Они быстро выбрались на Грузины. Здесь было тихо. Казалось, что вообще ничего не происходит. На Тишинке шла обычная жалкая торговлишка. Странные звуки послышались при приближении к Пресне: рев и какие-то трубные вопли. Не сразу догадаешься, что волнуется чуткий зоопарк. Из метро выходил обычный утренний поток. Люди ускоряли шаги в сторону троллейбусных остановок. Лишь на некоторых лицах был виден робкий вопрос: все ли осталось на месте в Москве, пока под землею мы мчались? Между тем два юнца в джинсах, щедро зачерпывая из ведер белила, заканчивали на стене надпись метровыми буквами: «Долой ГКЧП!»
Корбах приостановился: «Ребята, просветите, как расшифровывается ГКЧП?»
Юнцы ответили, не оборачиваясь: «Говнюки-Коммунисты-Чекисты-Подонки».
Вдруг какой-то восторженный спазм сжал горло АЯ. Он положил ладони на спины граффитистов. Эй-эй, дядя! Они обернулись и узнали: «Саша Корбах, ты с нами?» – «Конечно, с вами, ребята! С кем же я могу быть еще?!»
Чем ближе они подходили к зданию СЭВа, тем чаще на стенах домов и заборах долгостроя попадалась им зловещая аббревиатура, влекомая словом «долой» и подгоняемая дубинкой восклицательного знака. Встречались группы людей, страстно обсуждавших ситуацию и размахивающих руками. Возле здания правительства РСФСР группы уже перерастали в небольшие толпы. Вдруг часть народа повернулась в одну сторону. В подземный гараж «Белого дома» спускалась цепочка черных «волг». Донесся крик: «Ельцин приехал!» Нестройные крики «ура» быстро слились в скандирование: «Ура, Борис! Ура, Борис!» Милиция расставляла вокруг здания свои хлипкие загородки. В одном месте какие-то парни катили к проезжей части улицы металлические бочки. Подъехал самосвал, вывалил загрузку песка. Волокли выломанные секции строительных заборов. Боками притерли к сооружаемой баррикаде две больших поливальных машины. Неужели думают сопротивляться? И снова, теперь уже сокрушительным ознобом, его протряс неведомый прежде восторг.
Уже с террасы СЭВа он увидел, что сквозь толпу осторожненько движется к «Белому дому» колонна бронетранспортеров. Ну вот и все, это конец, подумал он, и вдруг заметил на головной машине – Боже! Боже мой! – слабо поднимаемый легким ветром трехцветный флаг. Восемь броневиков остановились, как бы образовав линию обороны. Толпа вокруг радостно возбуждалась.

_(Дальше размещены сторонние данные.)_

One turn sends every row of this set to another row. A few are shown first. Where does it send the rows asked after them?
Vifu: [  1  33  34 -14  -6   0  33  22  19  -6  15   0  12  -5 -22  19  -1 -10
  32  -6  -6  31  -3  -3   8   9   8  -8   7   2  -1   8  10 -26 -53]
tufad: [  1 -16  -9  -7  28  18 -12   8  -1  -1 -19   7 -42   9  34   6   3  13
 -20  -1  -9   2  34  23  19  14  -1 -43  12  -1   2  14  -4   6  -1]
dem: [ 12  -3  21  24   1  18  11 -27  18  -2  11   2  22 -13  12 -53  24  23
   0  -7  -7  -7  28  -2  30   9 -11 -20 -34  28   6  27   8 -27 -18]
Lub: [ -1 -22   7  21 -31 -22  36  -2   6 -19  -8 -10  22 -18   3 -27   4  -8
  21  -1  22 -16  -5 -15   5  13 -29   7 -12  37 -13   2  18 -18 -42]
fipo: [ 52  -6   8  -1  13  16  -1  -4  13  -8   5 -25  20  -8   3  -7  -2 -13
  14  11  27  10   6 -21   7   3 -30 -14 -39  23 -26  25   5 -12 -33]
fim: [  6   0 -16   8  15 -12  29  28   7 -30 -13  15 -47  -1  -8 -10 -16  -5
  12  -1   6  19  14  36   0  35 -19 -31  16  19 -35  28  -5  17 -36]
legob: [-48  11 -31  36   0  18  19  23  11  -7   0  16  -8 -13  26  -7   6  -4
  -3  -3   4  -8  23 -16   1  37   0 -51   8  10 -19  32 -14   7 -27]
bopo: [-37  10 -30  13  -8  16  28  27  -6  -5  -6  13 -19 -27  14 -15  -5  10
 -21  15  10 -11  32 -11  15  25   7 -33  23  21  -7  40 -14   3 -42]
dat: [  3   1 -29   1  -3   0  24  32   4  -7  -7   0 -27  -8 -10  12 -23   8
  13 -21  12  19  12  29  -4  35 -22 -14  30  17 -29  14  -3  33 -22]
toz: [ 23 -21  37  -8 -30 -18  10 -22  10  10   8  -8 -16  15  -7 -11  11  24
   7  -1 -10  19  10  24  10   8  -6   4 -17  22 -21  -3  -5 -28 -37]
nub: [ -1  -8  -5  26   7   2  22 -18 -34  23 -15   9   5   2  27 -11  17  -1
 -19  22  -1   6  -7  -9  -5  18  -4 -33 -30  42  -8 -21  24 -10 -12]
Tufez: [-38   6  -1  33   0  -1  27  27  21 -15  17  -5   4   2  38 -10  24 -19
  15 -29  -9   3  13  -5 -13  26 -12 -50  -1   8 -14  33 -13   8 -14]
fov: [ 23  -7  17  -5 -16   7  16 -32  -4   4   7  35  -4 -20  -1   5  12  11
  10  22  14 -12   0 -34   5  -2   7   4   2   7   7  -1   0 -22 -47]
tefog: [ 46  18  22 -22  30  36   4   0   6  -1  13 -12  11   7   0  -1   9 -13
  15   1  13  25   7  -4  12  -8 -19 -33 -35  12  -8  21  10  -7 -17]
nud: [ 12  15   7   5  26   2  32  11 -12   8 -14 -27  14  12  -1 -23  -4  10
  -6   0  -4  30   4  38  24  27 -17 -27 -31  41 -14  -3  38  -8 -14]
Romul: [ 21  -9 -20   5  24   5 -26  11   7  -5 -21   0 -31  -9  31   0   3  13
 -27   6  -8   4  22  11   0  38   7 -31   1  17  -1  23 -26  11  -6]
Zuluv: [  5  -2 -21 -18 -29   5   9  27  -5  13   4 -11  -4   5  -2   2   4   7
  16 -27  19  11  10  14 -12  19 -16  -3  17  19 -17  19   1  45   1]
pemo: [  6  21  37   6  10  -1  27   4  38 -25  12   0  13  -8 -18 -11   0   6
  28  -1 -12  16  11   3  30  15   3 -12  -8   0  -1  27   8 -41 -60]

В холле СЭВа царила вполне бессмысленная активность. Поднимались и опускались перегруженные лифты. Милиция как бы с особой строгостью проверяла документы, между тем в соседние двери входил всяк кому не лень. В углу большая толпа стояла у телевизора в ожидании. На экране безмятежно дрыгоножествовал имперский советский балет. Кто-то прошел с маленьким приемничком возле уха, бросил спутникам: «Эхо Москвы». Таманская и Кантемировская. Полторы тыщи танков, бэтээров и бээмпэ». Роуз Мороуз с достоинством проходила через толпу, произнося первую русскую фразу из тех, что она усвоила в Москве: «Пааазволь теетоварищи!»

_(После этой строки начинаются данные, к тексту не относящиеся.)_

Here are some points, one per row:
[ 1.3  0.2 -0.8  0.6  0.6  1.4  0.6  0.3 -1.1 -1.  -0.4  0.3 -0.1 -1.6
  0.3 -0.4  2.  -0.2 -2.6 -1.5  1.2 -0.9 -0.8 -1.5]
[-0.4  0.3 -0.7  0.2 -1.7  2.   0.3  1.6 -1.  -0.8  0.9 -0.2  0.   0.4
 -1.3 -1.3  0.4 -0.2  0.3  2.  -1.2 -0.3  1.   0.9]
[-0.6  1.7  0.2  0.8  0.3 -0.2 -0.4  0.8 -0.6 -1.4  0.6  0.   0.3  0.3
 -1.3  0.5  0.6  0.2  0.2 -0.3 -1.1  0.9  0.2 -0.6]
[ 0.  -0.6  0.8  0.9 -1.1  0.1  1.5  0.  -0.5 -1.2  0.2 -0.8 -0.6 -0.7
  0.2 -1.1 -1.2  0.   0.2 -1.2  2.1  0.5  0.1  0.7]
[ 0.6  1.6  1.1  0.   0.5 -2.2  0.3  0.4  0.2 -1.6  2.2 -0.2  1.5 -0.1
  0.1 -0.6  0.2 -0.3 -0.2  0.7 -1.7 -0.9 -0.7 -2.3]
[ 0.8 -1.  -1.3  0.9 -0.7  0.3  0.9 -1.1  0.3 -1.2 -0.1 -0.7 -0.8  1.
  2.3  0.1 -0.3  0.6 -1.6 -0.5 -1.6  0.4 -0.9  0.6]
[-1.4 -0.2 -0.6  1.2 -0.2 -0.8  1.  -0.9  2.1  0.6  0.   0.3  2.2 -0.5
 -1.9 -0.6 -0.5 -0.9  0.4 -2.2  0.1  0.6 -1.2  0.1]
[ 0.1 -1.5 -1.  -1.5 -0.7  1.6  0.5 -0.5  1.   0.3 -0.5 -1.1  1.6  1.2
 -1.1 -0.9 -0.3  1.2 -0.4  0.7  0.1 -0.2 -0.7 -1.7]
[-0.2  1.5 -0.4  1.8 -2.4  0.7 -1.  -1.4 -0.1  1.4 -0.3  1.9  0.3 -0.8
  1.4 -1.  -0.3 -0.2 -1.  -0.6  0.7  1.4  1.9 -1.2]
[-1.4  0.8 -0.9  0.5 -0.5 -0.5 -1.4  1.   0.7  0.7 -1.7  0.5 -0.1 -0.2
  0.2  0.2 -0.6  0.1 -1.3  1.7 -0.1 -2.2 -2.   1.1]
[ 0.6  0.6 -1.5  0.1  1.1 -1.1  1.3 -1.4 -1.  -0.4 -0.6  1.2  0.1 -1.
 -0.9 -0.3  1.1  0.9  0.8  0.3  0.3  0.5  0.6  0.7]
[ 0.1 -0.6  1.3 -1.4  0.   0.4 -2.3 -1.5  2.2  0.1 -0.2  0.6  0.1  0.4
  0.9 -0.9  1.6 -0.5 -0.2  0.3 -1.   0.8  0.2  0.2]
[ 0.8 -0.2 -1.7 -0.6  1.5  0.5 -0.2  1.   0.9  1.   1.1  0.2 -2.4 -0.8
  0.8 -2.1 -1.3 -0.4  0.8 -0.6 -1.9 -0.8  1.8  0.1]
[-1.  -0.5 -0.5 -1.7  0.3  0.6 -0.6  0.4  0.3 -1.2  0.7  1.4 -0.5  0.8
 -0.3  0.3  0.5  0.5 -1.2 -0.4  2.3  0.3  1.4  0.4]
[ 0.8 -2.8  1.3 -0.2 -1.1  0.1 -0.1  1.  -1.1  0.2 -0.2  0.2  0.6 -1.1
  1.6  1.7  1.2  0.3  0.5 -1.  -1.7 -0.5  0.5  0.5]
[ 1.1  0.8 -0.1 -0.1 -0.2  1.2 -0.8 -0.4  0.7  0.5  1.2 -1.7  2.6 -0.5
  0.6  0.8  0.1 -0.6  0.  -0.4 -0.1  0.8  1.6  1.7]
[-1.2 -1.3 -1.2 -0.4  0.4 -1.4 -0.9  0.7  1.3  0.   1.9 -0.8 -1.4  0.3
  1.5  1.1  0.7 -0.4  0.2  0.9  1.3  1.3 -0.8  0.1]
[ 0.3 -0.6  0.3 -0.6 -1.9  0.2 -0.7  1.  -0.8  1.4  0.7  0.3 -0.5 -0.8
 -0.9 -0.8  1.  -1.4 -0.3  0.   0.7  0.3 -1.3  0.1]
[-0.6  1.1  1.3  0.5  1.3  1.8  2.3  1.4  1.2 -0.2 -1.2 -1.1  1.2  0.2
  1.2 -0.6  0.8 -1.3 -0.4  0.9  0.2  0.2  0.3  0. ]
[ 0.1  2.1  2.  -1.3 -0.2  1.8 -0.2 -0.8 -0.9 -0.5  0.8  0.2 -1.6 -1.3
  0.   0.1 -1.8  0.4 -0.6 -0.3 -0.5  1.1 -1.2  0.4]
[ 0.4  0.1 -0.1  0.1 -0.1 -0.2 -1.2 -0.1  2.  -0.5 -0.6  0.1 -2.7  0.5
 -0.3  2.3  0.6 -1.7  1.5 -0.9  0.4 -1.9  0.4  0.1]
[-0.4 -0.4  0.4 -0.8  0.2 -1.   0.6  1.4  2.  -0.7 -0.7  1.   0.5 -0.6
  0.2  1.5  0.5  0.4  1.4  0.5  1.2 -0.5 -0.3  1.1]
[-1.4  1.   0.8  0.4 -0.5 -0.8  1.  -1.8 -1.2  1.1  0.6 -0.7  0.2  3.
  1.9 -1.8  0.7  1.2  2.6 -0.8  0.5 -1.6 -0.4  1. ]
[ 3.4  0.6  0.7 -0.1  1.9  0.1  0.8  0.1 -0.1  2.  -0.3  1.   1.1  1.
  0.1 -1.1 -0.2  1.1  0.4  1.2  0.5  1.  -2.7  1.6]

Первым, кого они увидели на девятнадцатом этаже в конторе фонда, был Сол Лейбниц. Он сидел за столом перед окном с видом на реку и на шедевр сталинского барокко, гостиницу «Украина», и как бы являл собой эпитому американской информационной эффективности. Безукоризненная рубашка, безукоризненная прическа, одна ягодица, как водится, значительно свисает с крутящегося стула. Все коммуникации вокруг работают на полную катушку: телефонная трубка под ухом, на экране компьютера сводки электронной почты, сбоку на телевизоре не балет, как по всей Москве, а задыхающийся от волнения диктор СNN, из факсмашины тянутся листки с грифами различных обществ и комитетов. Увидев вошедших, он, не прекращая разговора, потыкал толстым «монбланом» в окно. Там за рекой, вокруг памятника Шевченко, концентрировалась какая-то бригада мотопехоты. Сказав кому-то в трубку: «Please, keep me posted»,[222] он развел перед Алексом руками: «Боюсь, мой друг, московскому карнавалу конец». Протянул пачку сводок. Горбачев отстранен от власти. Задержан в Крыму. Его уже нет. Он сам все устроил, прикрывшись Янаевым. Выслан за рубеж. Местонахождение Ельцина неизвестно. Арестован. Скрылся. Сбежал на Урал. «Останкино» занято войсками. Ожидается пресс-конференция ГКЧП. В его составе все силовые министры. Вот еще одно любопытное сообщение. Журналист «Либерасьон»: согласно надежным источникам, КГБ и МВД заказали к этому дню 250 000 пар наручников, однако неизвестно, все ли они пришли в срок.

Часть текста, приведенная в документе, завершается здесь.